# 120 gallon vert semi-construction journal



## wishIwereAnExpert (Jul 18, 2005)

So, as a lot of you know, I'm starting on a 120 gallon vert (2 X 2 X 4 ft). This won't be a full on construction journal, but will have a few construction pics. Anyway, this is where I'm at so far:



















Notice the cool doors: two main access doors, and an additional small feeder door.

-Solly


----------



## nyfrogs (May 1, 2005)

sweet! is that a front you made or an fca?


----------



## DartMan (Nov 29, 2005)

I REALLY like this new set-up, especially the wood!

Now, the really stupid question part ......... is that an Acrylic tank or Glass tank?  
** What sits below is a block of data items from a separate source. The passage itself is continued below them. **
What can hang from each mark:
E: C W
C: E Q Y
G: Y
Q: C
A: D X
W: A E
D: A L

Every row comes from one small tree of marks. The marks that hang from a mark follow it in brackets, in alphabetical order. Every link used is in the known rows. Which tree was each row made from?
Known rows:
Q[C[E[W[A]] Y]]: [ -6.1  11.2  48.4  15.3 -24.1  20.6 -12.8   6.4   2.4   6.4   5.2 -25.3
  22.7  -0.6  -7.4 -19.6  33.4   1.0  31.5]
W[A[D X] E[C[Q]]]: [  7.2  26.5   4.6   8.7   0.2  13.0  25.0  31.8 -14.4  12.1 -21.8 -59.0
  -7.2  -7.2 -20.2  -6.7   1.1 -19.7  11.0]
W[A[X] E]: [ -6.4  36.2   1.0  10.0  -1.4  -5.9  20.4  32.2 -21.9  15.4 -24.1 -34.3
 -13.1 -15.7 -17.8  -0.3  19.5  -1.4  -0.4]
W[E]: [ -5.6  12.6  15.2  20.6  -5.8  15.0   9.3  25.7  -7.7   9.3 -13.7 -15.2
 -11.0 -12.5  -2.1  -1.3  26.9  -1.5   4.6]
W[E[C[Y]]]: [-10.9   1.0  24.9  19.5 -10.4  33.3   6.5  15.6   3.4   1.9 -12.1 -40.8
  -7.1  -8.8  -8.5  -8.8  24.0 -13.6  20.2]
E[C[Q] W[A[X]]]: [ 14.3  15.3  27.5  -4.8 -10.1   6.3   3.3   9.2 -12.0  -3.5   1.8 -56.2
   0.9  17.3 -30.6 -17.4   7.1 -12.9  33.4]
W[A[D[L] X] E[C]]: [  0.8  20.6  -0.8  11.5   3.0  -1.7  26.7  31.2 -16.1   9.4 -20.7 -47.5
  -8.5 -23.6 -18.3  -0.4   7.5 -27.1   6.6]
D[A]: [ 13.1   5.0  15.8 -11.8  -4.8  -0.9  -6.8  33.8 -16.3   7.1  -7.8  15.3
 -24.8  -9.5   8.7 -11.9  29.4  17.9 -11.3]
Q[C]: [ -0.8   4.6  41.8  11.2 -21.7  21.8  -8.4  11.8   3.7  -5.6  -0.5 -18.1
  11.9  -1.4  11.5  -9.6  25.7   6.3  -1.5]
E[W]: [ 10.4   9.3  18.6   6.8  -8.0  -6.2  -0.9  10.7 -19.8   5.3   7.3  -2.5
  -1.6   2.0 -13.4  -8.8  22.9   3.1  20.2]
A[D X]: [ 24.5   7.8  -4.2  -0.7   3.7  -9.0  19.3  19.9 -21.1  12.5 -10.7  -8.8
  -6.2  -7.1   4.8   5.5 -11.3  10.2  -5.9]
D[A[X] L]: [ 18.1   0.6  10.9 -19.1   2.3 -25.6  -0.8  35.5  -6.4   2.0 -13.0  13.5
 -32.6 -26.2  11.8   1.0  30.0  14.0  -6.1]
Q[C[E[W[A[X]]] Y]]: [ -5.5  14.2  48.5  12.2 -22.6  14.4  -6.4   5.8   0.1   7.0   1.2 -29.5
  19.9   1.2  -9.4 -15.8  29.9   5.3  31.2]
Q[C[E[W[A[D]]] Y]]: [ -0.8   9.8  44.6  16.1 -21.5  20.8  -9.2   8.0   0.2   8.8   5.3 -23.5
  25.2  -1.9  -6.6 -19.6  28.1  -2.3  31.1]
A[D[L] X]: [ 27.3   1.1  -7.0  -2.2   6.6 -17.4  15.4  21.3 -10.4   7.1  -8.4  -4.5
  -8.2 -20.6   9.5   8.3  -5.6   1.5  -2.2]
W[A[D X] E]: [  4.7  33.8  -8.5  12.2   4.0  -5.3  26.9  35.9 -26.4  20.7 -23.7 -30.6
  -9.8 -19.1 -16.2   0.1   8.8  -9.0  -1.1]
Q[C[Y]]: [ -0.9   0.6  41.7   9.8 -23.4  35.0 -15.6   5.8  14.7  -6.4  -1.0 -26.4
  13.9  -4.3  11.3 -16.5  29.1   6.6  14.5]
C[E]: [ -1.0   5.6  21.2  11.4 -12.7   3.1  -8.2  13.5 -10.5  16.3   4.3   4.2
   6.5  -2.4   1.3  -5.8  14.3   8.1   2.5]
W[A[X]]: [  7.8  28.1  -3.7  -5.7  -4.8 -10.9   2.5  20.5 -20.9   7.8 -10.5 -21.6
  -5.3  -9.0  -8.1  -6.1   7.0   8.1 -10.1]
C[Y]: [  8.1  -2.7   9.5   2.8 -11.1  27.7 -18.1   6.3   9.5   1.6  -0.3 -13.8
   0.6  -9.7   7.1 -16.7  19.1   7.3  17.7]
G[Y]: [ -1.2   6.3  -0.4  -3.4 -10.2   9.5 -10.9   7.2  -1.3   5.7  -9.1 -11.1
  17.0  -4.2  12.2 -11.7  24.2  -7.0   5.2]
W[A[D] E]: [  2.8  27.4  -7.7  16.9   0.1   6.5  15.2  36.5 -21.0  18.9 -15.8 -21.9
  -3.7 -21.4 -11.6  -8.0  16.3 -18.2  -0.8]

Which tree is each row?
[ -4.2  19.9  13.8  11.0 -10.0  34.6   1.0  23.9   3.9   4.8 -14.8 -59.6
  -2.6  -8.5 -18.2 -20.2  21.8 -21.9  22.8]
W[A E[C[Q Y]]]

Tell us more about the door parts. Did you buy those or make them yourslef?


All the Best!


----------



## Raymond (Aug 26, 2006)

That is very nice Solly. 

I like the whole tree fern panel background idea. That wood is also great, it has a lot of personality. 

I'm interested in the doors. An access door with a feeder door sounds very practical. With the smaller, theres only room for a hand with the food, and not several dozen square inches of room for a frog to make a leap for freedom. Nice concept. 

I can't wait to see this thing finished. Good luck.

Cheers.


----------



## wishIwereAnExpert (Jul 18, 2005)

The entire tank is a custom acrylic from FCA. Great work all around. 

I like the feeder door, just big enough to add fruitflies or pull out eggs. I think it's overkill for a small viv, but here where the main doors are 20X22, that's a lot of room for an escapee.

Some more details:

Lighting is a single 250 watt metal halide. 6500K Iwasaki bulb, icecap ballast, PFO pendant. This thing runs very hot, but with a 3" gap between light and top, it only raises the tank temp about 8-9 degrees at the top, and 1-3 at the bottom. So I'm running 82 at worst at the top.

Background is treefern, and a dripwall will be installed. I find that plants grow much faster on this setup than on the usual GS, and it's also much faster to set up. And once the plants are in, you can't see the ugly panels anyway.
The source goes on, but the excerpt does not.